The discovery that the South has the highest divorce rate in the USA, might be a wake-up call to many people about learning more about their marital and divorce rights in Texas.
Given that after marriage, many people bring their spouse into a small business that was established before marriage, an unexpected divorce can wreak havoc on each party's financial position. This is especially true in a state like Texas, which is considered a community property state, where each party often walks away with half of the marital property in a divorce.
Additionally, while a family business that was handed down from a previous generation is considered to belong to one spouse, it can become marital property through the duration of a marriage unless certain legal steps are taken to prevent this. The same co-mingling can also occur with a cash gift that one might receive from a family member. It makes sense to keep ownership of such assets separate.

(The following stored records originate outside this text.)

One turning vector, and how many ticks it has turned:
The counts run from 0 to 152.
[176 128 148 134 127 140 116  98 142 146 169 189 101 161 127 137  85 195
 116 113 121 128 105 123 120 121 133 105 154 180 119 102 158 103 170 140
 110 161  82 117 167 132 100 146 150 126 126 111  90 159 107 106  85 125
 133 158 165 152 107 159 157 111 116 149 141 132 121  95 121 144  92 154
 128]
85
[192 120 145 135 128 143  96 117 121 131 174 152  84 160 134 121  94 199
 137 105 131 137 144 147 125 107 139 125 152 159 105  95 140  90 156 159
  82 161 119  91 137 110 116 129 144 118  95 108 111 164 135 134  86 129
 113 135 175 135 144 179 138 108 108 149 139 115 121  99 124 137  66 142
 111]
146
[150 123 142  88  98 145  89 113 146 183 166 182 121 130 130 121  90 148
 128 127 115 125 121 137 125 127 140 131 126 168 109 101 138 105 152 148
 109 173  99 111 140  97 142 143 171 142 135  80  93 128  91 107 100 166
 122 190 160 190  83 144 124 120 114 145 155 130  99 111 122 132  84 152
 148]
9
[150  90 140 115 121 120  96 126 160 138 177 161 135 147 118  98  87 156
 135 114 129 114 114 123 143 144 141 110 138 172 116 130 174  82 129 133
 102 117  72 119 173 141 138 149 145 136  73 119  99 136 120  95  93 125
 125 160 151 138  90 150 151 123  99 140 129 149 110  78 107 176  80 156
 104]
140
[187  93 129 107 145 138  95 110 154 133 189 163 114 146 126 126  92 180
 131 104 120 123 146 149 128 131 120 123 127 144 132 100 141  98 122 124
  80 157 105  96 137 143 107 155 163 135 104  94 133 142 130 123  82 135
  87 179 161 148 104 167 130 118  97 138 133  99 108  92 129 135  71 159
 102]
81
[152 109 151 110 129 145 108 110 126 171 152 177  94 148 129 133  85 177
 130 114 150 136  90 123 131 138 137 125 141 180 120  95 169 108 153 178
 107 146  97 134 138  94 119 150 157 138 112 107  80 140 116 103 110 134
 129 139 171 149 115 153 172 103 104 147 163 137  99  92 117 151  75 157
 140]
132
[149 123 148 114 104 135 118 120 135 174 169 183  96 146 149 142  86 181
 117 131 132 128 107 125 143 139 120 119 135 190 139 110 179 110 173 154
 121 162 100 122 146 105 139 140 165 145 111 122  77 140 110  98  95 140
 142 149 157 149 101 128 158 103 112 158 158 148  94  87 118 148  97 163
 156]
133
[195  96 149 110 129 123 101 100 148 133 192 160 121 149 112 118  90 174
 127 106 116 132 154 157 112 130 117 126 122 165 124 106 159 103 130 110
  95 154 105 111 139 127 128 158 173 130 102  93 115 136 106 121  82 137
  89 173 180 145  87 166 126 130 103 137 120 104 109 100 143 150  72 150
 114]
144
[168 143 152 147  96 133 105 109 136 148 169 178 116 154 149 135  97 196
 107 127 110 128 126 135 123 107 131 120 146 184 106 101 154  92 182 128
 120 187 109 102 154 119 129 122 161 128 135 103  85 160 102 110  76 138
 138 158 162 156 101 142 130 102 115 161 141 150 126  98 121 134 102 157
 147]
86
[167 110 145 128 114 133 107 125 145 152 193 187 109 151 130 138  83 188
 119 126 108 133 128 104 136 128 126 117 135 166 135 103 176  97 169 134
 114 156  97 126 150 148 127 153 168 153 100 136 102 152 121 105  70 108
 139 152 148 130  91 122 159  97 111 151 151 137 120  85 124 161 107 182
 127]
38
[132 122 126 124  96 136  97 102 159 175 156 178 139 145 131 126  96 165
 124 130 148 118 103 132 149 155 107 115 132 184 105 136 155  88 145 147
 102 135  81 103 167 129 149 132 165 147  98 118  80 132 108 108 102 155
 137 176 150 134  69 144 149 115  76 150 147 151  92  66 102 156  99 137
 114]
93
[190 117 142 121 103 136 105 102 160 148 184 171 106 116 136 110  88 129
 129 118 108 129 154 140 143 121 151 139 128 170 111 116 134  88 165 123
  99 170 103  95 129 112  99 105 164 131 105  82 107 145 124 144  82 154
 141 172 153 157 100 158 106 117 123 124 155 105 123  97 108 140  95 176
 104]
105
[153  96 146 105 108 138 115 116 132 172 174 172 107 153 129 134  85 182
 142 135 145 140 112 128 130 151 124 121 135 180 121 109 181  98 155 173
 124 146  92 142 152 108 132 144 176 150  88 121  74 132 102 107 105 140
 134 144 167 146  95 133 162  97 117 150 154 141  97 104 125 158  95 166
 138]
53
[166  95 151 137 102 119 108 112 171 121 176 160 131 143 120  94  97 153
 127 116 137 131 123 138 145 138 149 132 139 191 113 136 177  72 147 110
 102 128  93 118 163 138 130 118 140 137  79 111  94 137 130 117  79 121
 133 146 179 128  99 155 127 118  97 136 134 148 128  71 115 164  87 167
  92]
61
[131 110 121 102 106 163  65 126 126 188 163 155 125 136 127 107  93 146
 148 116 126 118 117 125 141 129 143 112 144 147  99 123 134  64 127 189
  78 130  83  98 162 120 148 134 150 134  87 111  89 135 123 102 116 146
 126 173 140 161  93 158 154 128 105 149 144 147 100  89  96 151  87 138
  99]
12
[150  92 149 121 112 144 103 121 141 158 167 163 107 146 127 126  96 187
 145 139 158 163 113 108 129 152 136 135 134 158 117 102 165  86 154 182
 122 129  94 142 126 125 123 143 182 148  78 120  90 133 111 130  91 126
 142 140 185 138  99 140 161 102 110 132 173 141 112 107 123 159  88 180
 116]
116
[191 110 152 139 116 139  99 113 121 137 185 141 109 162 127 121 105 201
 147 131 132 152 159 144 113 108 146 129 153 155  95 104 142  67 161 159
  96 154 108 105 130 131 129 130 156 116  98 110 110 154 116 143  70 130
 116 141 187 137 122 180 127 105 121 144 139 120 131 116 128 147  81 142
  98]
83
[169 145 150 134  92 137  87 123 140 161 175 183 136 125 142 117 106 166
  97 121  95 134 133 130 109  98 157 134 121 166  98  92 148  88 167 134
 112 183 101 108 130 104 133 128 165 134 124  92 101 142  93 115  67 122
 134 164 163 179  90 155 116 120 121 132 146 132 131 115 133 134  87 161
 128]
24
[171 131 144 135  90 142 113  91 163 165 159 181 147 126 126 103  94 144
 111 119 129 136 105 143 134 127 134 127 134 195  94 140 153  77 157 143
 103 135  82 108 151 111 132 117 144 115  95 113  64 127 108 127  91 138
 141 156 166 150  93 168 134 137  95 125 143 144 131  84 112 162  85 141
  90]
108
[173 120 143 133 121 143  85 116 141 152 160 163 122 134 120  91  98 132
 117 100 123 132 111 130 139 112 168 130 146 182  93 117 147  74 143 157
  83 134  86  96 134  97 118 118 125 120  80 105  86 144 142 124  84 120
 132 138 156 149 125 185 148 132 108 130 144 136 132  81 110 160  64 151
  85]
44
[154 102 134  87 100 150  71 136 131 181 183 148  95 133 141 113  83 143
 151 121 123 108 145 128 166 134 135 110 144 153 130 117 135  95 141 160
  83 156 110  85 156 104 140 122 154 152  91  96 102 142 134 107 111 166
 123 176 127 147 100 143 140 113 105 162 149 127  82  80  94 140  98 153
 131]
74
[180 102 153 142 120 137 116  96 149 136 172 172 112 150 123 127  97 195
 137 131 139 157 117 127 112 124 143 127 148 164 105 105 165  73 170 152
 115 146  84 129 146 138  98 128 164 123 108 108 103 158 109 139  70 115
 135 145 185 137 102 158 141 104 123 128 152 126 139 105 127 155  95 169
  96]
21
[202 117 147 137 112 140  96 113 133 140 173 145  98 162 129 123 106 192
 144 120 139 145 160 158 118 111 127 132 144 154 114 115 139  89 158 138
  87 171 125  88 126 115 120 121 157 115 103  96 107 159 121 142  78 153
 107 144 181 125 124 180 122 107 101 144 134 114 112  97 127 132  81 140
 109]
3
[158 110 137 108  92 146  93 115 151 171 171 160 111 124 153 114  86 150
 152 143 131 129 142 141 149 141 137 132 135 161 115 115 137  91 158 149
 104 174 109  96 130  98 139 107 172 143 113  72 102 137 112 131 108 181
 137 185 160 156  87 146 117 106 106 147 166 119  95  94  97 130 102 160
 133]
10
[160  86 146 105 105 129  87 129 141 141 188 149 127 141 117  94  91 149
 140  96 105 117 126 131 131 121 156 115 136 170 102 122 160  68 137 138
  97 118  83 113 170 128 138 141 130 131  67 111  92 130 121 104  81 119
 118 155 153 145  96 163 138 137 120 142 127 141 123  84 119 173  75 147
  90]
60
[162 144 135 128 134 142  83 112 146 157 153 175 138 138 119 118 102 158
  92  95 129 128 120 157 131 133 128 147 109 172 117 105 153 109 116 143
  81 165 125 104 100  92 142 153 164 141 112 100  99 137 113 112  97 136
 104 154 158 160 103 172 140 141  74 126 144 129 106  77 135 149  48 136
 129]
48
[176 116 163 129 104 141 118 109 123 164 157 160 111 151 131 127  93 185
 138 124 149 152 119 149 104 126 140 127 145 176 104 111 164  88 157 171
 116 151 102 128 143  90 136 128 161 117 108 108  74 140  98 122 102 143
 118 138 197 151 114 177 145 106 121 151 151 140 112 114 131 148  80 136
 126]
68
[184 113 145 111 143 130  92 112 155 132 173 168 137 147 115 116  97 173
 112 101 111 124 134 150 116 129 130 129 120 162 126 101 152 105 120 109
  89 154 102 104 136 127 122 166 161 132 121  94 129 143 109 116  84 131
  86 179 171 157  96 167 128 134  88 126 124 114 115  88 142 140  60 147
 110]
1
[158 121 137 138 135 130  71 131 151 120 169 154 135 155 124 104 118 198
 113 104 126 126 132 148 133 122 144 136 132 159 103  96 160  79 124 116
  81 160 123  93 125 133 145 151 146 143 107  94 126 158 127 119  80 113
 104 155 165 155  99 165 118 124  77 128 129 149 130  72 132 149  66 153
 107]
0
[151 152 133 126 105 151  78 119 134 182 158 171 149 137 126 130 107 167
  97 115 121 125 125 156 126 129 102 134 109 169 110 115 149  94 129 147
  86 163 117 103 104  97 158 155 181 142 101 124  85 135  90 110  96 141
 111 158 152 154  88 158 132 142  81 140 128 142 113  80 139 148  63 130
 124]
111
[180 109 132  94 133 131  97 118 152 157 193 179 106 118 123 111  82 132
 117  99  92 130 137 124 143 123 159 127 123 167 119  89 148 102 147 124
  96 154  83 106 126 117 105 149 158 144 106  86 119 147 128 110  73 126
 129 171 135 168  94 151 134 127 122 124 154 103 123 100 120 144  85 185
 114]
41
[170  91 134 115 115 139  66 146 131 151 195 141  97 140 133  97  95 145
 152 101 102 118 147 127 159 115 162 115 146 160 111 110 144  65 147 148
  66 130 105  90 153 125 140 122 133 135  69 108 108 147 148 108  91 123
 121 151 136 143 114 160 149 122 119 145 140 131 117  81 110 158  80 158
 106]
59
[186 109 127 123 136 151  84 121 123 147 192 143  92 154 120 130  92 188
 142 112 117 137 159 128 127 111 123 116 144 133 123 104 129  84 145 159
  69 156 110  85 133 142 119 152 163 125  88 127 127 158 136 127  65 119
 107 151 149 121 108 167 152 108 105 146 127 104 112  95 126 139  83 149
  97]
19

With this in mind the Houston Chronicle offers a few points of advice about how to go about protecting a small business in a divorce. Here is a summary and commentary on those points:
1. Create a prenuptial agreement before marriage. This should disclose your financial situation at the time as well as that of your spouse, and whether in the event of a divorce the small business will stay yours in full, or whether the spouse will get a part. It is best if each party is represented by their own attorney during the prenup process.
2. Limit the spouse's involvement in the business. While it may be cost-effective in the short term to have the spouse work for you for free, this could come back to haunt you in the event of a divorce.
3. Pay yourself a reasonable salary from the business instead of investing everything back into the business. This way it is clear what you are worth and what the business is worth.
4. Create a "buy-sell" agreement that states that no one can sell or trade shares in the small business without offering the partner a chance to buy first.
5. Create a postnuptial agreement that gets written up before the divorce. It is a final declaration of what you and your spouse can keep.
Another tip the Houston Chronicle gives is to simply offer to buy the spouse's share of the business.
Because of the divorce rate in the USA it is increasingly the case that marriages are not forever, whereas a small businesses can be with you 'till death do us part. As such, it is important to protect a small business during a divorce. Yes, that means even protecting it from your spouse during your marriage. If you are already married and have involved your spouse in your business, it might be a good time to talk to an attorney about how to take some steps to protect your small business, just in case.